Minister of Finance
- In office 1972 – April 29, 1975
- President: William Tolbert
- Succeeded by: Edwin Williams

Personal details
- Born: February 16, 1921 Bensonville, Liberia
- Died: April 29, 1975 (aged 54) Greenville, Liberia
- Alma mater: Liberia College University of Michigan

= Stephen A. Tolbert =

Liberian politician (1921–1975)

Stephen Allen Tolbert (February 16, 1921April 29, 1975) was a Liberian politician and businessman.

==Early life==
Tolbert was born on February 16, 1921, in Bensonville, Liberia, the younger brother of William Tolbert. Tolbert received a high-school education from Liberia College and in 1941 received a B.A. from the institution. That same year, Tolbert held a chief position at the Division of Passports, and did so until 1943. In 1944, he furthered his education in the United States, first by attending Howard University, then the University of Michigan, where he received a B.S. and M.S. in forestry.

==Career==
Tolbert served as chief of the division of forestry for the Liberian Department of Agriculture from 1948 to 1949. He then served as assistant secretary of agriculture from 1949 to 1957. He served as director of the school of forestry for the University of Liberia for two years, starting in 1959, before serving as the secretary of agriculture and commerce from 1960 to 1965.

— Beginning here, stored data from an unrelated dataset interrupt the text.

Each wall is flat, endless, passes through zero and stands at right angles to its row. A trip goes straight from one point to another. List the walls that it crosses, first one first.
(in the rows, 128 means zero)

Walls:
(1): [168 125]
(2): [147 170]
(3): [ 94 139]
(4): [124 101]
(5): [ 82 157]
(6): [163 129]
(7): [158 139]
Trips:
[103 146] to [114 117] -> 2, 4
[166  81] to [144 104] -> none
[ 65 179] to [ 72 130] -> 2, 4
[61 77] to [118 172] -> 4, 2, 7

Walls:
(1): [ 80 160 158 172  83 139]
(2): [123 143 193 120  57  92]
(3): [182 143 138 127 125 100]
(4): [138 132 158 117  96  88]
(5): [140  92 130 142 153 126]
(6): [148 161 120 115 125 104]
Trips:
[155 129 143  95 127 115] to [119 113 179 168 119 110] -> 5, 1, 6
[159 151 133 117 162 109] to [136  91 115 190 112 221] -> 4, 6, 3, 1
[117 181 128 139 144 137] to [ 66 106 178 138  81 104] -> 2, 4, 6
[122 189 126  85 142 108] to [157  86 105 170 126 156] -> 2, 4, 5, 6, 3
[ 76 123 184  98  94 175] to [146  94 105 149 148 120] -> 4, 5, 2, 1, 3
[ 79 132 110 152  88 112] to [125  59 120 134  82 114] -> 5, 1

Walls:
(1): [150 136 163  90  95 174 144 111 152 178 133 192]
(2): [162 131 168 116 110 178 114 124 157 111 112 108]
(3): [140 147 166 112 157 158 111 107 137 106  99 151]
(4): [ 99 130 101 110 190 109 127 116 150 135 135 117]
(5): [155 143  95 108 130 162 148 113 117 113 140  87]
(6): [159 111 183 134  91  75 185 134 167 168  98 221]
(7): [149 197  73 169 122  97 127  89 133 135 105 149]
(8): [ 67  97 101 111 228 195 101  95 133 165  92 153]
(9): [125 146 129 174 163 125 120 195 112 145 153 147]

Tolbert, with his brother and the vice president of Liberia William, founded the Mesurado Group of Companies, the first Liberian-owned multimillion-dollar company. It was a fishing enterprise, which expanded its scope as time went on. Tolbert established similar enterprises in Sierra Leone and Nigeria. In 1969, Tolbert got into the shrimping industry. Other business interests of his included partial ownership of the Bank of Liberia as well as a diamond-exporting firm known as the Liberian American Mining Company.

In 1972, Tolbert was appointed minister of finance. He resigned from his position at the Mesurado Group of Companies to accept this cabinet appointment. His appointment was controversial, as his brother was now president, and Tolbert's position was attained in large part due to this relation. Journalist Albert Porte criticized Tolbert for using his public office to advance his business interest in the Mesurado Group of Companies in a 1974 broadside entitled Liberianization or Gobbling Business?. Tolbert sued Porte on the charge of libel for a substantial sum of money, and while Tolbert won the suit, the outcry against the ruling led the founding of the first civil society organization in Liberia.

==Death==
On April 29, 1975, Tolbert as well as five other associates died in a plane crash after shortly after taking off from Greenville, Liberia, to attend a meeting.